= Juan José Nieto Roig =

Spanish mathematician

Juan José Nieto Roig (born 1958, A Coruña) is a Spanish mathematician, professor of mathematical analysis at the University of Santiago de Compostela since 1991 and a Royal Galician Academy of Sciences Fellow. His most influential contributions to date are in the area of differential equations.

Nieto received his degree in mathematics at the University of Santiago de Compostela in 1980. He was awarded a Fulbright scholarship and proceeded to the University of Texas at Arlington, where he worked with professor Vangipuram Lakshmikantham. He received his Ph.D. in mathematics at the University of Santiago de Compostela in 1983.
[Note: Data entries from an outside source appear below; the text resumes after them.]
These are the activations of a small neural network, seen along a few directions. Each row is one input.
Each table varies a few parts of the input and shows all the possible inputs, shuffled.
A made-up example of a description, with smaller parts first: one of 5 places around a ring, together with either a single point or one of 9 places along a line or (one of 3 separate values, together with one of 6 places along a line).
Shared parts are said once, and a part with two or three values counts as separate values.
In the rows, 128 means zero.

Other details of the inputs shift rows strongly along two fixed directions, in all tables alike. That doesn't count.

Table:
R1: [115 178 122 146 115 104  92 141 161 111 100 138 155 125 139 146]
R2: [182 128  94 162 138  54  95 139 158  83 110 121 118  87  82 154]
R3: [175 131  95 156 150  62  86 127 137  87  93 120 111  90  64 133]
R4: [103 174 119 146 117 108  85 109 131 112 100 131 133 147 115 148]
R5: [ 66 197 147 155  82 142 135 106 151 137 138 114 141 129 162 126]
R6: [183  81 128 125 156  88 161 134 118 103 139 102  94 104 106 117]
R7: [175 116  98 161 142  66  90 123 154  75 107 133 111  93  76 162]
R8: [ 79 194 138 147 119 142 115 110 141 139 102 135 147 123 134 108]
R9: [163  71 116  93 167 123 129 163 132 134 136  97  94  99 120 132]
R10: [ 76 184 128 166  85 180 127 105 143 144 149 149 143 128 148 126]
R11: [124  67 200  80 150 188 217 100  87 165 156 122  99 165 177  98]
R12: [137  94 122 102 153 151 127 120 139 145 134 115  91  96 113 138]
R13: [115 122 151 113 132 126 143 117  99 135 127 106 119 158 141 109]
R14: [ 89 135 168 119 120 191 183  91 100 171 156 147 117 141 171  98]
R15: [ 98 180 118 157  80 156 132 137 150 134 129 136 172 120 125 135]
R16: [157 102 129 102 157  85 114 159 123 108 105 124 140 151 134 127]
R17: [ 85 179 123 148 110 172 132 126 175 157 148 113 111  61 138 137]
R18: [144 128 100 133 133  63  61 138 142  84  90 132 137 160 114 172]
R19: [ 85 185 126 157 102 148 115 112 143 138 128 163 140 122 153 136]
R20: [148  72 141 100 127 157 161 129 101 140 136 136 131 165 115 120]
R21: [100 133 159 112 127 138 170 120 107 140 155  98 123 153 162 107]
R22: [180  62 113  95 142  95 126 177 108 109 121 123 152 161 102 129]
R23: [106 108 150 114 133 190 169 113 145 164 167 114  87  85 145 137]
R24: [176  90  97 113 152  75  86 171 110 106 121 133 150 155 110 133]
R25: [ 71 200 133 152 100 158 121 103 125 157 126 148 143 117 144  96]
R26: [164 131  78 142 129  73  59 163 141 100 109 143 166 140 113 159]
R27: [ 77 177 132 160  75 186 144 113 150 140 135 147 156 127 127 132]
R28: [181  16 151  77 166 144 174 132  65 146 157 130 109 182 145 114]
R29: [ 91 172 139 181 110 155 155  72 142 127 135 126 104  73 106 117]
R30: [131 107 126 100 148 159 139 128 131 151 138 103  92  89 121 116]
R31: [105 148 140 123 121 139 146 133 112 145 145 136 138 128 161 106]
R32: [182  62 109  93 145 101 119 161 100 115 109 130 146 166  91 124]
R33: [112 172 123 145 119 117  87 124 158 108  97 150 146 132 134 155]
R34: [145 151  98 133 126  80  82 152 141 112 109 154 154 131 135 151]
R35: [163  30 170  72 154 167 201 132  58 161 175 113 108 174 160  81]
Each input here is: one of 5 places around a ring, together with either one of 2 separate values or one of 5 places along a line.
Q: The inputs of R5 and R13 match in every part but the place on the ring of 5. If R2 is changed in the same way as R5 into R13, which row does it become?
A: R3
Q: Change only the choice among 2 separate values in R9. List by row number the other rows that result.
A: R6
Q: Change only the place on the line of 5 in R32. List by row number the other rows that result.
A: R8, R13, R25, R35
Q: Change only the place on the ring of 5 in R11. List by row number the other rows that result.
A: R1, R8, R16, R33

Table:
R36: [ 79 230  90 178  79 114  59 126 148 117  87 156 186 132  94 119]
R37: [ 95 135 189 131 115 190 219  90 133 155 168 106  89  97 170 116]
R38: [199  50 118  89 170  56  78 151 104  87  78 145 126 190 102 157]
R39: [122 166 109 155 128  98 101 118 154 116 119 118 103  77 117 146]
R40: [214  59 105 118 156  48 113 169 127  80 119 112 121 137 107 163]
R41: [202  13 108  63 157 128 128 192  97 141 138 143 138 157 113 139]
R42: [212  32 127  67 170  50 123 188  83 104 116 121 136 187 130 124]
R43: [ 71 122 194  91 128 192 210  97  97 183 173  97  95 143 206  99]
R44: [ 68 231 103 159  89 116  80 142 154 130  98 129 182 125 128 127]
R45: [201  56 106 107 159  57 110 174 140  81 120  96 120 140  97 162]
R46: [120 186  80 176  96 109  85 130 150 111  99 139 156  91  71 132]
R47: [ 92 126 194  98 134 190 212 106  93 175 177 105 107 143 198  69]
R48: [ 84 204  80 158 106 167  54 135 172 151 110 159 162  83 109 135]
R49: [215  37  85  72 165  76  84 217 124 119 117 143 145 145 113 162]
R50: [129 171 104 152 135 106 101 131 151 119 116 115 120  76 112 124]
R51: [104 176 121 139 127  90  81 121 140 117 107 133 125 130 143 137]
R52: [113 173 124 152 104  96 100 134 143 105 118 132 160 154 144 139]
R53: [ 74 114 196  95 118 216 213  88  97 173 154 116 114 166 178 103]
R54: [105 171  79 156  90 153  70 147 170 129 123 162 173 122 111 164]
R55: [207  16 126  81 179  87 122 151 120  97 104 108  93 146  80 157]
R56: [ 78 128 192  89 135 204 215 111  94 186 173  93 111 143 200  76]
R57: [204  23 134  86 156  79 130 157  81  99 123 129 134 211 123 137]
R58: [184  47 143  87 171  91 141 151 136 104 121  97  90 129 114 153]
R59: [199  24 130  91 174 102 148 129  91 121 133 113  75 129 107 135]
R60: [ 89  97 171  96 114 244 198 109 127 185 172 142 110 129 174 121]
R61: [120 202  93 175 128  91  74 122 158 110 104 140 142  85 110 125]
R62: [108 155 103 148 126 124  90 110 157 120 111 111 106  88  82 141]
R63: [ 74 123 203  92 122 199 217  99 110 171 160 106 109 156 203 108]
R64: [128 163 105 161 129 124 102 106 131 124 114 144 134 104 101 111]
R65: [217  61 107 124 157  40 110 162 120  78 118 130 133 153 113 158]
R66: [ 78 197 105 148  91 136  91 132 131 136  99 136 181 142 110 119]
R67: [190   6 140  51 187  94 132 148  69 128 118 114 100 190 134 135]
R68: [ 71 137 187 115 113 204 198  73  91 175 168 123  99 147 177  86]
R69: [ 82 122 176 132  95 223 232  91 124 161 190  90 111 122 144  99]
R70: [ 88 214  79 170  83 140  59 153 195 126 122 156 173 104 131 171]
R71: [211  40 105  98 181  49  86 146  90  90 100 147 106 163  96 150]
R72: [ 90 223 106 190 108 104  84  96 166 118 115 143 127  76 123 141]
R73: [121 196  86 172 101  90  89 144 163 107 105 127 151  80  95 136]
R74: [ 72 137 171 122  94 203 196 101 102 162 162 114 146 172 169 105]
R75: [214  22 122  67 191  72 104 161  73 111 105 127 117 187 112 116]
R76: [122 189  84 182  97 102  83 123 144 110 100 157 167 108  80 125]
R77: [119 188 104 177 100  84  86 131 153  90 114 148 165 131 125 149]
R78: [ 84 128 162 124  98 213 217 108 118 168 173  96 118 106 125  84]
R79: [105 181  88 141 126 143  61 158 172 146 117 147 148  86 130 142]
R80: [ 96 198 107 168 114 134  89 106 134 124 110 153 149 112 109 108]
R81: [207  18 161  73 182  78 160 148  92 101 129 132  99 172 149 143]
R82: [ 74 146 202 114 112 188 206  90 117 160 160 120 111 148 198 104]
R83: [104 111 193 129 116 207 229  70 105 160 170 132  97 130 160 100]
R84: [106 172 115 141 109 100  93 144 144 111 110 122 167 158 142 151]
R85: [ 83 212  95 172 114 105  66 116 190 113 105 109 117  64  97 151]
R86: [102 179  94 154 124 136  84 118 163 122 106 110 129  82  77 120]
R87: [ 97 128 170 130  99 193 210 103  88 160 170 137 135 142 150  76]
R88: [ 88  95 163  96 119 237 191 106 114 198 185 134  98 114 177 111]
R89: [103 187 102 152 131 118  89 132 173 119 113 100 123  73 101 124]
R90: [ 85 226  84 179  91 110  79 141 188 111 105 114 157  71  86 134]
R91: [116 196  99 162 130  89  69 132 147 107 102 145 148 106 119 124]
R92: [223  21 111  86 189  83 124 154  92 109 116 112  97 131  88 125]
R93: [130 156 101 173 101 119 111 118 145 105 120 130 143 113  91 146]
R94: [ 79 117 186  90 129 220 210  98  83 188 167 104 116 154 178  72]
R95: [118 179 103 173 112 115  83 106 163 104  89 142 130  94  82 157]
R96: [ 79 151 182 132 118 176 198  84 110 159 176 126  97 117 188 100]
R97: [ 77 207  99 156  98 154  67 136 196 137 107 161 148  92 138 170]
R98: [ 99 127 179 152  93 206 231  78 104 157 188 127 123 137 160  94]
R99: [116 199 111 179 114  91  83 110 173  98  95 151 140  96 115 156]
R100: [207   8 156  77 177  99 158 135  78 106 124 143 101 183 126 136]
R101: [110 115 184 122 110 189 246 106  98 168 192 114 116 120 178  76]
R102: [ 90 222  94 203  78 115  74 107 156  98 106 163 176 129 101 142]
R103: [210  52 115  95 162  48 119 180  94  94 117 136 139 161 117 130]
R104: [203  35 127 102 175  85 134 125  89 114 126 134  91 144 108 135]
R105: [203  32  92  73 183  75  68 190 131 122 115 140 105 133 128 176]
Q: What is each input in this table made of?
A: one of 2 separate values, together with one of 5 places around a ring, together with either a single point or one of 6 places along a line
Q: The inputs of R63 and R53 match in every part but the choice among 2 separate values. If R51 is changed in the same way as R63 into R53, which row does it become?
A: R68
Q: The inputs of R105 and R88 match in every part but the choice among 2 separate values. If R85 is changed in the same way as R105 into R88, which row does it become?
A: R62
Q: Start at R38 and move only the place on the ring of 5, one step at a time. The first step leads to R57. Which rows follow, in order?
A: R36, R75, R68
Q: Change only the place on the line of 6 in R46. List by row number the other rows that result.
A: R36, R66, R76, R78, R87
Q: Change only the choice among 2 separate values in R89. List by row number the other rows that result.
A: R86
Q: Change only the place on the line of 6 in R89. List by row number the other rows that result.
A: R47, R50, R56, R61, R91
Q: Change only the place on the ring of 5 in R91. List by row number the other rows that result.
A: R77, R81, R96, R103

Table:
R106: [176  56 113  97 149 140 138 157 122 131 144 124 116 121 103 136]
R107: [178  77 135  98 170  95 138 141 103 121 123  99  98 123 115 108]
R108: [ 77 163 165 149 113 168 177  64 115 137 152 136 110 131 147 110]
R109: [160  40 167  72 164 149 194 151 117 153 174  96  87 140 170 130]
R110: [ 81 173 166 144  93 167 171 116 140 143 149 126 142 147 181 108]
R111: [ 70 166 150 139 110 200 141  87 149 167 139 128 100 100 152 126]
R112: [182  93  70 123 139  88  55 179 131 103 101 154 165 136  85 159]
R113: [177  92  84  98 168  63  51 175 132 109  87 112 121 124  90 140]
R114: [ 95 244  95 197  93  87  54 127 196  93  95 134 146  67 107 163]
R115: [ 70 168 168 125 106 186 183 100 104 167 149 117 142 147 164  80]
R116: [156  96 101 103 159  91  67 147 124 114  96 161 132 152 117 166]
R117: [ 76 172 169 143 113 171 194  84 101 154 162 105 122 124 153  76]
R118: [191 122  51 159 142  47  49 160 162  77  76 148 141 101  45 161]
R119: [177  42 144  66 158 107 154 172 105 130 149 119 123 162 172 145]
R120: [103 196  90 191  86 110 100 109 147 107 118 143 166 100  80 134]
R121: [ 80 214 110 173  88 127  70  98 149 122  84 158 158 135 118 146]
R122: [ 83 175 139 159  75 190 160 110 129 147 149 143 163 133 126 106]
R123: [179  40 137  62 172 110 129 169  87 144 129 120 118 168 145 112]
R124: [154  41 178  87 163 155 205  99  94 140 156 110  71 130 152 119]
R125: [ 97 191 125 174  99 110 131 117 152 103 128 126 139 119 139 135]
Q: The inputs of R121 and R122 match in every part but one. If R108 is changed in the same way as R121 into R122, which row does it become?
A: R120
Q: What is each input in this table made of?
A: one of 4 separate values, together with one of 5 places around a ring
Q: Change only the place on the ring of 5 in R113. List by row number the other rows that result.
A: R107, R115, R117, R123

Table:
R126: [150  72 181  86 169  90 179 110  97 117 119  94  78 154 154 130]
R127: [193  40 126  80 170  73 119 149  60 120 119 121 124 194 114 106]
R128: [158  85 158 137 126 161 213 111  94 133 174 138 121 130 135 100]
R129: [123 131 137 106 131  98 108 143 113 120  98 123 157 180 127 126]
R130: [225  52 111  88 188  33  90 188 136  85 107 130 121 145 134 158]
R131: [ 74 206 152 158  91 175 155 122 156 148 157 147 150 113 187 123]
R132: [121 165 100 145 131 137 103 126 123 131 106 135 151 103  85  90]
R133: [121  51 146  71 154 211 151 126 125 181 168 129  83 129 166 149]
R134: [159 115  92 149 101 114 108 153 147 105 115 141 160 127  83 158]
R135: [144 131  92 132 148  81  75 152 166 108 124 103 106  82 112 163]
R136: [ 84 188 134 174  97 166 151  99 175 127 141 104 108  56 102 126]
R137: [177  60 152 117 145 106 172 118  73 109 154 123 115 183 144 114]
R138: [131 157 107 168 107 124 122 124 177 104 123 114 131  84  83 141]
R139: [141 112 110 112 156  94 107 138 144 129 127  97  84  85 126 154]
R140: [ 43 235 131 182  74 205 152  85 133 171 144 146 159  88 119  74]
R141: [164  96 110  74 175  98  82 187 119 132  99 128 142 143 138 119]
R142: [125 136 153 154 131 144 179  92 122 129 153 121  97  81 120  97]
R143: [ 52 183 174 117 108 191 172  99 115 161 130 103 145 151 163  84]
R144: [182  53 122 105 138 117 157 146  82 125 138 152 136 154 107 112]
R145: [118 159 100 150 123 117 102 137 174 123 143 107 125  90 129 147]
R146: [164  59 126  91 137 144 152 161 113 142 133 110 129 137  96 117]
R147: [117 112 141 127 133 201 146  84 118 161 139 168 104 112 124 121]
R148: [158  61 190  94 154 112 203 117 100 112 147  96 106 181 166 118]
R149: [ 52 189 111 146  77 190 128 134 152 168 161 131 153 107 152 129]
R150: [112 164 138 169 117 115 140  84 122 112 138 118 121 133 133 105]
R151: [ 78 220 129 193 107 107 103  74 139 108 119 121 116  99 120 115]
R152: [203  37 138  88 149  55 128 163  92  86 105 133 149 215 134 158]
R153: [129 180  71 148 137  66  24 135 123  99  68 132 160 141  77 118]
R154: [152  84 154 133 112 165 206 114  87 144 168 148 136 142 138 102]
R155: [137 139  84 115 153 105   9 154 172 122  70 184 135 124 124 186]
R156: [ 71 154 144 142  68 220 191 115 137 164 165 126 143 112 127 110]
R157: [111  70 187  78 150 185 170  95 105 155 133 139  98 183 170 140]
R158: [ 83 234  66 195  85 120  49 140 197 113 121 138 165  83 113 171]
R159: [144  80 184 126 134 181 250  90  95 149 190 114  95 114 150  75]
R160: [127  78 180 101 137 185 233  98 116 157 169  82  60  87 135 106]
R161: [129 156  97 135 111  55  55 152 136  82  70 150 180 181 104 164]
R162: [210  57 123 105 163  29  99 166 110  61  93 130 144 203 117 169]
R163: [173  58 153  83 141 125 165 169 102 139 150 146 139 169 183 135]
R164: [191  82  82 116 144  32  57 158  89  81  87 150 152 190  89 145]
R165: [162 181  60 181 145  21  25 125 161  72  53 147 124  67  47 157]
R166: [161  55 130  81 152 161 161 156 108 144 133  94 120 130  98 102]
R167: [ 13 237 171 138  78 235 174 109 141 204 164 136 154 106 199  77]
R168: [213  45 110 112 151  47 104 149  75  88 113 143 141 199 114 142]
R169: [ 94 199  56 142 125 118  24 167 171 132  95 115 162  93  97 137]
R170: [124  44 173  80 136 243 203 102 119 178 167 128  79 125 139 130]
R171: [ 92 159 138 116 102 157 136 151 132 154 140 155 157 139 174 122]
R172: [ 36 243 157 188  93 156 152  44 132 148 134 114  97  84 147  96]
R173: [101 168 102 154 127 131  48  86 133 125  92 170 125 138 108 150]
R174: [115 186 115 137 141  80  79 131 164 120  94 131 110  82 141 148]
R175: [ 98 172  77 133 116 125  58 165 155 146 118 122 158 111 113 138]
R176: [125 148 118 165  92 156 148 128 159 116 143 126 142 104  99 142]
R177: [144 115 152 106 158 105 140 144 138 127 137 119 100 106 166 131]
R178: [ 74 249 116 193 105  72  59 101 182  81  75 125 144 104 110 154]
R179: [130  68 150  97 118 181 193 145 107 167 191 115 122 143 178 129]
Q: What is each input in this table made of?
A: one of 6 places around a ring, together with either a single point or one of 8 places along a line
Q: The inputs of R169 and R143 match in every part but the place on the ring of 6. If R135 is changed in the same way as R169 into R143, which row does it become?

Nieto's work may be considered to fall under the ambit of differential equations. His research interests are in fractional calculus, fuzzy equations and epidemiological models. He is one of the most cited mathematicians in the world according to Web of Knowledge and appears in the Thomson Reuters Highly Cited Researchers list. Nieto has also occupied different positions in the University of Santiago de Compostela, such as Dean of Mathematics and Director of the Mathematical Institute. He has also participated as editor in different mathematical journals, being editor in chief of the journal Nonlinear Analysis: Real World Applications from 2009 to 2012. In 2016, Nieto was admitted as a Fellow of the Royal Galician Academy of Sciences.